Task item
Please retype the line that contains "-1.37 -2.26 -4.36" and all lines that follow it to the end of the entries below, exactly as they stand, with nothing added.

Information provided
════

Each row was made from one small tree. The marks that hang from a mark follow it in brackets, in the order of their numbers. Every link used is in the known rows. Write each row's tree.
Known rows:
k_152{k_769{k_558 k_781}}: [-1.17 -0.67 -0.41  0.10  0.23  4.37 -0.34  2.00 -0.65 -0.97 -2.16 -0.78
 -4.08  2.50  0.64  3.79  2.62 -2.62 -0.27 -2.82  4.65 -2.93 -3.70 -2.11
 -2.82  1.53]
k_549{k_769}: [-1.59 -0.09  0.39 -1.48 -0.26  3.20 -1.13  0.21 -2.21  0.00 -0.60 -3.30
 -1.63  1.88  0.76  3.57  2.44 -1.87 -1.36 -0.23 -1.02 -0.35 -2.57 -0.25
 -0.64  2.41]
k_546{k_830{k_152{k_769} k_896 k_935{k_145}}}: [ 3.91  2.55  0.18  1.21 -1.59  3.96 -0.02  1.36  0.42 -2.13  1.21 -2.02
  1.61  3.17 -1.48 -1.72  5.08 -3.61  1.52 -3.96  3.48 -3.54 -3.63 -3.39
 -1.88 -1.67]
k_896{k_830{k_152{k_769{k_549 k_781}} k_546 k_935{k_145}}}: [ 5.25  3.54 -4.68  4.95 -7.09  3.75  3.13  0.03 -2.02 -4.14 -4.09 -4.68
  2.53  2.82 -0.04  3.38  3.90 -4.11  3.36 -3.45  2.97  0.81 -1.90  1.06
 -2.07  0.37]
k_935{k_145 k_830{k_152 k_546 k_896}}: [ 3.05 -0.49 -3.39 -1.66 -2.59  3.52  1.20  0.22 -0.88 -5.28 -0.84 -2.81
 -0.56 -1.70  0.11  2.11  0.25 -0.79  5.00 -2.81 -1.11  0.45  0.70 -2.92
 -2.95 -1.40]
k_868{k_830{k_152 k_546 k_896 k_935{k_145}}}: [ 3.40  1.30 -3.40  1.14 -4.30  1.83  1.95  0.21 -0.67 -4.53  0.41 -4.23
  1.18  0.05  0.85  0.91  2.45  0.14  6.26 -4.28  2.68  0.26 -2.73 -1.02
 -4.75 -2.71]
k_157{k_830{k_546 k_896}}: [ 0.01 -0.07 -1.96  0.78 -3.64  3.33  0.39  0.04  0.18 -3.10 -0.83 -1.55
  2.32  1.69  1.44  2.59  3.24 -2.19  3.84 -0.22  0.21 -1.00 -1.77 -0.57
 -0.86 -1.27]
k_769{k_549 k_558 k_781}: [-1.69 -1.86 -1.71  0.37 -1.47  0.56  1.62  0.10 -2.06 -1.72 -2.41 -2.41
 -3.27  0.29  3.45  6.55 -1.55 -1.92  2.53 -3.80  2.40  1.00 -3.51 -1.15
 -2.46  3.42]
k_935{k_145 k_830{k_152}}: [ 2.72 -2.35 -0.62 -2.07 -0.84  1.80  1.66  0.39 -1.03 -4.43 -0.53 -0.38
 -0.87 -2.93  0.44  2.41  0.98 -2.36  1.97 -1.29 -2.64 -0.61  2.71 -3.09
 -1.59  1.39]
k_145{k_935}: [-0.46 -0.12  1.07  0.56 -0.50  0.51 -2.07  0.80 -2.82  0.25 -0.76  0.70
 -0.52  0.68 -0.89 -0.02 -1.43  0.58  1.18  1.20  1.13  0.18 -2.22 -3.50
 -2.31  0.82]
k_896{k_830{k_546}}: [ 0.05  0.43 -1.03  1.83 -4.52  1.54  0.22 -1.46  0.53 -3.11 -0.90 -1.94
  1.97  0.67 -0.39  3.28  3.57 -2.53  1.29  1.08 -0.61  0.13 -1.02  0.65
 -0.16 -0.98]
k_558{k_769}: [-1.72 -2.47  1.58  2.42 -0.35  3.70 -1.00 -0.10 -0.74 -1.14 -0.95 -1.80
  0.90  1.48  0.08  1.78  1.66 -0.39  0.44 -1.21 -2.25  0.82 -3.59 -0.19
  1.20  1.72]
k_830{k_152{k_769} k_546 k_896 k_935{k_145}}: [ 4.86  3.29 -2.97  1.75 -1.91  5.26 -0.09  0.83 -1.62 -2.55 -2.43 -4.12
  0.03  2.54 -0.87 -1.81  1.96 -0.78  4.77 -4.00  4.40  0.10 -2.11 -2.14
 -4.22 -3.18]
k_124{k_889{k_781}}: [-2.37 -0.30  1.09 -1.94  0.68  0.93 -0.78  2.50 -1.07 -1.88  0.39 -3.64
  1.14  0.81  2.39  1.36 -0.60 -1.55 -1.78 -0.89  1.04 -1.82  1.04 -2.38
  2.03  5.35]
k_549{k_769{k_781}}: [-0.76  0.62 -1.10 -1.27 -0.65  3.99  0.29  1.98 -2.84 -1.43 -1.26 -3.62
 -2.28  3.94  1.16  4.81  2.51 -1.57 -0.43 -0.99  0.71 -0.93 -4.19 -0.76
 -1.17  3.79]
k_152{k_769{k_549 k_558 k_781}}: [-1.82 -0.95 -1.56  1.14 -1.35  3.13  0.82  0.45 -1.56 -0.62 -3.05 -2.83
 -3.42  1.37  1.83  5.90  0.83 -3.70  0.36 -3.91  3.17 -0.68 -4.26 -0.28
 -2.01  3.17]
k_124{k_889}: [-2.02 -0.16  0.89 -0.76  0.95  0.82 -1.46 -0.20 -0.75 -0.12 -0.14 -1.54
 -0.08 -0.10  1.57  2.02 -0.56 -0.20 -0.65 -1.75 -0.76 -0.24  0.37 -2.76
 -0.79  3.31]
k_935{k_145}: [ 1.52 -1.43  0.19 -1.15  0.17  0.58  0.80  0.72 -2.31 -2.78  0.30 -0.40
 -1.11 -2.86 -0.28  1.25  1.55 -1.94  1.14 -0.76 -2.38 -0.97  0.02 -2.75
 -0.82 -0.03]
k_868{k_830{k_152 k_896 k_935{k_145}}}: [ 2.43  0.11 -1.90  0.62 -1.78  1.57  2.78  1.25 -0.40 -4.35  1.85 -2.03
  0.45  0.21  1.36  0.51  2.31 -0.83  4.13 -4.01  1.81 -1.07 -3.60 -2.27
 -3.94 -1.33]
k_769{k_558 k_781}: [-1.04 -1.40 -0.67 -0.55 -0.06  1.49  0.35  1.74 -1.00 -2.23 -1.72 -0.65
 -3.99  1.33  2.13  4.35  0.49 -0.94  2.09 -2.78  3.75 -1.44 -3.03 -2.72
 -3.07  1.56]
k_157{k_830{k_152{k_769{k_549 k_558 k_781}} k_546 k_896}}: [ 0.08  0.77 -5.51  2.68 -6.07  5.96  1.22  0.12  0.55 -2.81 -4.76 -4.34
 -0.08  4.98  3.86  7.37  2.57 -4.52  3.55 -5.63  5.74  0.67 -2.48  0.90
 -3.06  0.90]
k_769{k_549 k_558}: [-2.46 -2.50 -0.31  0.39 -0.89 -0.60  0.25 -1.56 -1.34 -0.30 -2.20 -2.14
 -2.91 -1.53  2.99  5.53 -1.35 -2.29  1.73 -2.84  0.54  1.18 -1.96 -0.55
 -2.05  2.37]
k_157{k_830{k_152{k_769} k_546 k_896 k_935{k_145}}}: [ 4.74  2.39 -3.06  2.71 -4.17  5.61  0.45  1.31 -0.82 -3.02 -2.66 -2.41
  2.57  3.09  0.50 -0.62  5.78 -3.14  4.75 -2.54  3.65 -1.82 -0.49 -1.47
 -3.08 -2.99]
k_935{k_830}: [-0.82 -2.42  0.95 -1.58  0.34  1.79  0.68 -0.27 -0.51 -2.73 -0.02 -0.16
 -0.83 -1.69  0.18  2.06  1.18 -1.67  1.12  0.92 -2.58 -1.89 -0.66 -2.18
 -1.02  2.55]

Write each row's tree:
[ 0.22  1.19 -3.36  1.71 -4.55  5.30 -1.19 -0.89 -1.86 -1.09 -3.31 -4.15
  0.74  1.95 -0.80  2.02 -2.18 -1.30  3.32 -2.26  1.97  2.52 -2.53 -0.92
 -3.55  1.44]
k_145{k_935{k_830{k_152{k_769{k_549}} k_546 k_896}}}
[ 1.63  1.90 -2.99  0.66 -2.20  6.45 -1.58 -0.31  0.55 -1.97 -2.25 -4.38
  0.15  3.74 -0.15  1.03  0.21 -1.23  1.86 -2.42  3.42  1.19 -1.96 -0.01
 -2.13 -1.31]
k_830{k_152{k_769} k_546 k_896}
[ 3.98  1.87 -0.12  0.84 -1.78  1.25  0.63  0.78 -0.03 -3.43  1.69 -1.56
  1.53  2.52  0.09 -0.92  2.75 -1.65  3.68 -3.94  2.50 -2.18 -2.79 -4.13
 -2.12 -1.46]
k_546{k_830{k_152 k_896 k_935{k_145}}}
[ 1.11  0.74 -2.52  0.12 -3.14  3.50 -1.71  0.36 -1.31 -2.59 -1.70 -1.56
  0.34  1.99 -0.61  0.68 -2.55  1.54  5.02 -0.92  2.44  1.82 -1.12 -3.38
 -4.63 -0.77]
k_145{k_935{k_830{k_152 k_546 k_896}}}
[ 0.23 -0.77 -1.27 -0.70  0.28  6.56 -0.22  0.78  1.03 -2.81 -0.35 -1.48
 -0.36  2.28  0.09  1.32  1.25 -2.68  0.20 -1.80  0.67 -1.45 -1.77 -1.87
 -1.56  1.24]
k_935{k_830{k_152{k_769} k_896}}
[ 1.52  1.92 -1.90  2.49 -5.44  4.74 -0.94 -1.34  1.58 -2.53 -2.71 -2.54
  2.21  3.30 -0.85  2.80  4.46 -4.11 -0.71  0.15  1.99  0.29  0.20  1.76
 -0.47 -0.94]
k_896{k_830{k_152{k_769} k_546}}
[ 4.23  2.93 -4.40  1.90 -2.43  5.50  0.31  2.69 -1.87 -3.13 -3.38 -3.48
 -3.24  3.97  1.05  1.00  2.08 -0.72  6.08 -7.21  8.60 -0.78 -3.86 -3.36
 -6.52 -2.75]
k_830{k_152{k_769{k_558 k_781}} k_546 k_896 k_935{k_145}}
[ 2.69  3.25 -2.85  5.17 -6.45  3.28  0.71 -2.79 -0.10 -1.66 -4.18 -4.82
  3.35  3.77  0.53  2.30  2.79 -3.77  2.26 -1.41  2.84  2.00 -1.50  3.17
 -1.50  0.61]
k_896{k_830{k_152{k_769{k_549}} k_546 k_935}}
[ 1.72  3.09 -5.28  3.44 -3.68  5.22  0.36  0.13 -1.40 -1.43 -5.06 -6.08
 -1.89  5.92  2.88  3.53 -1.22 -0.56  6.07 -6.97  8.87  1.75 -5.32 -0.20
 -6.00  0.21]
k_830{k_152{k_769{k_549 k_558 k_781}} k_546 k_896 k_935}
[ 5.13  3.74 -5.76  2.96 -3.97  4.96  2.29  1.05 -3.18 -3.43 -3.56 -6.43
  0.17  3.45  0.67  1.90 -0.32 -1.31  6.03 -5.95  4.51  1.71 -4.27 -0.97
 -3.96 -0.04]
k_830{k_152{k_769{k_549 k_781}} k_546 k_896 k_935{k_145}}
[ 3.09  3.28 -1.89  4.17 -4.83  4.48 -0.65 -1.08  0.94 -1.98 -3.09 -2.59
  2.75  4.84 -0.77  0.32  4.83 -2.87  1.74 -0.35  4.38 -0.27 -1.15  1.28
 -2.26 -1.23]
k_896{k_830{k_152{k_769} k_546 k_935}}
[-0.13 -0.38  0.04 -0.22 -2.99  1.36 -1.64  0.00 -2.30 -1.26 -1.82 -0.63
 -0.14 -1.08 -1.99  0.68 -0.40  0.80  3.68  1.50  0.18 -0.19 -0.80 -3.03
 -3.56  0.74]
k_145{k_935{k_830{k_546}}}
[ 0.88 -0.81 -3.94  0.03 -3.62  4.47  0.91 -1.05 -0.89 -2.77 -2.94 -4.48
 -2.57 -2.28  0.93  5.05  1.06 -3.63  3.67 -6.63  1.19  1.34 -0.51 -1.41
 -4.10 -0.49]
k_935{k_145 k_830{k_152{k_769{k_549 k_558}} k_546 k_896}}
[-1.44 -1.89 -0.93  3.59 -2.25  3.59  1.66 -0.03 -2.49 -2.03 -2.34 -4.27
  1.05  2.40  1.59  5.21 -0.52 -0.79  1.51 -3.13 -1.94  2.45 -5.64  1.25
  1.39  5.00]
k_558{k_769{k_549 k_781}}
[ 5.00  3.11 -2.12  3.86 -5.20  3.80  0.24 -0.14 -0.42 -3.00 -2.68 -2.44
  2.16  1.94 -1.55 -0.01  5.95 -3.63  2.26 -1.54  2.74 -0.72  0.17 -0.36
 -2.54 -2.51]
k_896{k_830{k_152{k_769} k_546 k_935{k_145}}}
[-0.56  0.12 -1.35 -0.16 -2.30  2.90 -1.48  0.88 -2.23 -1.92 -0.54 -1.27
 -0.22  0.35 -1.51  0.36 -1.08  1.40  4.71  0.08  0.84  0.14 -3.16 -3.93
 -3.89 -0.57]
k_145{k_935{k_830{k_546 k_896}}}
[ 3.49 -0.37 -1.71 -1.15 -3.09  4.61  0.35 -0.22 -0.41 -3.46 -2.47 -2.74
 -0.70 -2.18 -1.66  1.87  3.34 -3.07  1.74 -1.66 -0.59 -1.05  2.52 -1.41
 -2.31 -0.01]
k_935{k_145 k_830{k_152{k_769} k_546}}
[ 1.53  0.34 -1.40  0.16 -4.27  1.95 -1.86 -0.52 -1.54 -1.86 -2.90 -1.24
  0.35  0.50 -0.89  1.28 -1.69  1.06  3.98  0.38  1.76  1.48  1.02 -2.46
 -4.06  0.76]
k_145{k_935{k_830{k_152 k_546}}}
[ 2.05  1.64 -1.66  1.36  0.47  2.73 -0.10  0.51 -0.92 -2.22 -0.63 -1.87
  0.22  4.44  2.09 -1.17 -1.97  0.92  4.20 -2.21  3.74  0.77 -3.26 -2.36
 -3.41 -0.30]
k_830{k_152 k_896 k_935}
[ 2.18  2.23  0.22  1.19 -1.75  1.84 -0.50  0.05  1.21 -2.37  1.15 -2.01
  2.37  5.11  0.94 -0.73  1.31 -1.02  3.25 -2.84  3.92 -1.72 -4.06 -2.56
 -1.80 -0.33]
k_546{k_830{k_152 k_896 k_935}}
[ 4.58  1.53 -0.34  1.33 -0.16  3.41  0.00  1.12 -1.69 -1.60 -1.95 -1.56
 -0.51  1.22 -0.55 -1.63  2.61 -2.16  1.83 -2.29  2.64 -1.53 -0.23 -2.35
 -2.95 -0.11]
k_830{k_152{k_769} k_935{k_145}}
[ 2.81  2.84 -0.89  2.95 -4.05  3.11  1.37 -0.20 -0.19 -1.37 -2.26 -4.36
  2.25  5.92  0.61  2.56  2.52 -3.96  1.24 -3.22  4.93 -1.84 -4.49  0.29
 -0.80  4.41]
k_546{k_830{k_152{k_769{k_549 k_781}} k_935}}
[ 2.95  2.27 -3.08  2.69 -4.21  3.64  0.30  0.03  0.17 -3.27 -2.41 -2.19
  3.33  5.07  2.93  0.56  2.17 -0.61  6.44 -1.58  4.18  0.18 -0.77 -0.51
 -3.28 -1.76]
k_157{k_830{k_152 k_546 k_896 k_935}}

════

Solution
[ 2.81  2.84 -0.89  2.95 -4.05  3.11  1.37 -0.20 -0.19 -1.37 -2.26 -4.36
  2.25  5.92  0.61  2.56  2.52 -3.96  1.24 -3.22  4.93 -1.84 -4.49  0.29
 -0.80  4.41]
k_546{k_830{k_152{k_769{k_549 k_781}} k_935}}
[ 2.95  2.27 -3.08  2.69 -4.21  3.64  0.30  0.03  0.17 -3.27 -2.41 -2.19
  3.33  5.07  2.93  0.56  2.17 -0.61  6.44 -1.58  4.18  0.18 -0.77 -0.51
 -3.28 -1.76]
k_157{k_830{k_152 k_546 k_896 k_935}}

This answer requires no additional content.